【科研进展】活性颗粒物质局域振动研究新突破!实验证实弦状局域振动与零群速度非色散关系
The following article is from 上海交通大学自然科学研究院
01
概况
近日,上海交通大学软物质与活性物质合作研究组(Wilczek量子中心“Matteo Baggioli团队”、自然科学研究院/物理与天文学院“张洁团队”)在活性颗粒物质的局域振动研究中取得重要进展。研究组基于活性布朗粒子体系实验证实了两年前被预测的弦状局域振动及其对应的零群速度色散关系。该研究对理解非晶固体本征振动的奇异性这个上世纪留下的待解之谜有积极意义。相关研究结果以Dispersionless Flat Mode and Vibrational Anomaly in Active Brownian Vibrators Induced by String-like Dynamical Defects为题目在线发表于Physical Review Letters期刊。
论文链接(点击“阅读原文”查看):
https://journals.aps.org/prl/abstract/10.1103/PhysRevLett.133.188302
02
研究背景
自上世纪八九十年代以来,从玻璃到软的胶体以及生物大分子,从实验观测到计算机模拟,在数量庞大的非晶体系中都观测到了与晶体态密度相比大量低频振动态。这种低频振动态显然并不为某种无序体系所独有,而是由无序本身所导致的现象。那无序与低频振动又有怎样的必然联系呢?对这个问题的思考几乎贯穿了整个研究非晶体系振动的历史。大约从十五年前开始,研究这个问题的一大主流观点逐渐认为这种过剩的低频振动态是一种局域振动。随着计算机模拟技术的发展,有人预测这种低频局域振动应该在粒子空间位形上呈现出弦状结构,并且对应于频率不依赖于波矢的非色散关系,即群速度为零。理论研究推测这种弦状局域振动的频率只和弦长度有关系,长度越长频率越低,因此只能贡献低频的振动模式。
03
研究方法及结果
研究团队通过一个均匀驱动的准二维振动平台,实现对自主设计的非极性颗粒的随机驱动。这些颗粒在一定频率和加速度的振动下,单颗粒的平动速度和转动速度分布均符合零均值高斯分布,所以被称为活性布朗颗粒,类似于热浴中的花粉粒子。利用高精度的图像处理与颗粒追踪技术,能够得到颗粒系统的结构和动力学信息。研究团队在动力学结构因子的信号中明显地区分出除声学支线性色散关系之外的另一个零群速非色散关系。然后通过本征模式分析发现在零群速度非色散关系的出现同时伴随着零星分布的弦状局域振动。在我们的观测结果中弦状局域态的长度尺度也较好的符合之前理论所提出的频率与长度尺度依赖关系的规律。

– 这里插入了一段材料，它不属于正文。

[-2.76, -5.43, 0.99, -1.41]
Give the entry just left of -1.41.
A: 0.99
Give the entry just left of -5.43.
A: -2.76
Give the entry just left of 0.99.
A: -5.43

M =
 6.29   4.87   0.25  -0.17  -4.45   0.87  -0.66
-0.30  -3.99  -4.37  -0.60  -1.08  -2.12   0.95
-5.26   1.54  -2.26   0.20   2.41   0.80  -4.93
 2.29   2.10   0.64   2.46   0.54  -0.69   2.17
-0.49  -2.63   2.75   0.27  -3.02  -0.42   0.30
-0.45  -1.24   1.40   0.93   1.92  -2.16   1.64
 1.21   1.91   0.51  -0.35   2.04  -3.15   6.07
-4.73  -0.40   0.58  -4.09  -4.04   0.06  -0.42
 1.42   2.20   0.98   4.90   0.17  -1.68   0.68
Counting starts at 1.
Find the entry directly below the largest entry.
A: -0.30
Find the bottom-left entry.
A: 1.42
Find the top-right entry.
A: -0.66
Find the entry in row 3 and column 2.
A: 1.54
The entry directly below the centre entry: 0.93
Find the entry in row 1 and column 3.
A: 0.25
Find the entry in the top-left corner.
A: 6.29
Find the entry at row 2, column 2.
A: -3.99
The entry in row 3 and column 1 is -5.26
The entry just right of the largest entry -> 4.87
The entry directly above 6.07 is 1.64
Find the entry just left of the centre entry.
A: 2.75
The entry in row 3 and column 3: -2.26
Find the entry just right of 0.80.
A: -4.93
The bottom-right entry: 0.68
The entry just right of 0.98: 4.90
The entry directly below -1.08 is 2.41
The entry just right of the centre entry -> -3.02
The entry directly below -0.49: -0.45
The entry just right of -0.45 is -1.24
Find the entry at row 2, column 3.
A: -4.37
Find the entry directly above the centre entry.
A: 2.46
The entry directly below the smallest entry is 2.29
The entry just right of 1.91: 0.51
The entry directly below -0.69 -> -0.42
Find the entry at the centre.
A: 0.27
Find the entry just right of -0.35.
A: 2.04
The entry just right of 0.54 is -0.69
Find the entry just left of 0.51.
A: 1.91

Questions about the table below. Rows and columns are numbered from 1.
1) The bottom-left entry?
2) The entry just left of 137?
3) The entry in row 1 and column 1?
4) The bottom entry of the column that holds the smallest entry?
5) The entry directly above the smallest entry?
6) The entry at row 1, column 3?
7) The entry directly above the largest entry?
8) The entry at row 1, column 2?
[[145 267 150 302 137  90]
 [117 212 114 242 116  83]
 [470 708 468 777 459 370]
 [495 662 474 717 501 446]]
1) 495
2) 302
3) 145
4) 446
5) 90
6) 150
7) 242
8) 267

a =
[[1.76, 3.27, -2.03, -1.12],
 [0.40, 0.27, -0.23, -0.25],
 [-2.13, -3.21, 2.40, 3.92],
 [1.82, 3.41, -2.33, -2.13],
 [-0.14, -0.99, 0.22, -0.10],
 [-1.65, -2.84, 1.52, 0.50],
 [-1.68, -2.86, 1.58, 0.58],
 [-1.55, -2.67, 1.36, 0.42],
 [1.52, 2.62, 0.50, -1.02],
 [-2.10, 2.82, -1.38, -5.24],
 [0.52, 0.65, -0.37, -0.28],
 [1.29, 1.93, -0.96, -0.45]]
Rows and columns are numbered from 1.
Read off the entry at row 3, column 1.
-2.13
Read off the entry directly below the largest entry.
-2.13
Read off the entry directly below the smallest entry.
-0.28
Read off the entry in row 1 and column 1.
1.76
Read off the entry just left of the smallest entry.
-1.38
The entry directly above 3.92: -0.25
Read off the top-right entry.
-1.12
Read off the entry just right of -2.67.
1.36
Read off the entry directly above -0.14.
1.82
Read off the entry in the bottom-right corner.
-0.45
Read off the entry in row 1 and column 2.
3.27
Read off the entry directly above -0.99.
3.41
The largest entry is 3.92
Read off the entry directly below 3.27.
0.27
Read off the bottom-left entry.
1.29
The entry directly below -1.55: 1.52
Read off the entry directly below -0.14.
-1.65
Read off the entry at row 3, column 3.
2.40
Read off the entry at row 1, column 3.
-2.03
The entry directly above 2.82 -> 2.62
Read off the entry at row 2, column 3.
-0.23
The entry directly above -0.28: -5.24
Read off the entry directly above the smallest entry.
-1.02
Read off the entry just left of -1.38.
2.82
Read off the entry in row 2 and column 1.
0.40
Read off the entry just left of -1.02.
0.50
Read off the entry directly below 2.82.
0.65
Read off the entry directly above -0.96.
-0.37

Read these off the row that follows.
1) Which number is the 4th entry?
2) Which number is the first entry from the right?
3) Which number is the second-last entry?
4) Which number is the 3rd entry from the right?
5) Which number is the 2nd entry from the left?
6) Which number is the second largest entry?
7) Which number is the third entry from the left?
8) Which number is the entry just right of 6.47?
[-0.05  0.62  0.67  1.07 -4.26 -4.52  0.52  6.47 -5.70  6.68 -5.53 -0.17]
1) 1.07
2) -0.17
3) -5.53
4) 6.68
5) 0.62
6) 6.47
7) 0.67
8) -5.70

Read these off the table that follows.
1) The 1st entry in reading order?
2) The entry just left of 0.982?
3) The entry just left of 1.487?
4) The minimum?
array([[ 0.947, -1.866,  1.592, -0.061,  2.285,  0.356,  1.086, -0.608,
         0.982,  0.893,  0.902],
       [ 0.682, -0.648,  2.056,  1.244,  0.209, -1.628,  0.799,  1.216,
        -0.132,  0.028,  1.081],
       [ 0.420, -0.097,  1.444, -2.049, -2.575,  0.351,  0.934,  0.676,
        -1.013, -1.340, -0.545],
       [ 0.924, -0.759,  1.099, -1.612, -1.259,  0.204,  0.269,  2.134,
        -0.556, -0.112,  1.283],
       [-0.149, -0.107,  1.487, -0.028, -0.444,  0.099,  1.474,  1.166,
        -2.067, -0.299,  0.997],
       [ 0.926, -1.067,  1.162, -0.756,  0.501, -0.851,  0.344,  0.372,
         1.843,  0.640,  1.342]])
1) 0.947
2) -0.608
3) -0.107
4) -2.575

Figure 1: (Left) the experimental identification of the dispersionless flat mode (DFM); (Right) the origin of the DFM in the emergence of string-like dynamical defects.
04
总结
这项研究用全面可靠的实验结果验证了非晶体系振动的近年的理论研究进展,丰富了对活性颗粒体系的玻璃态的表征与研究,对进一步理解无序对惰性与活性系统带来的奇妙现象有积极意义。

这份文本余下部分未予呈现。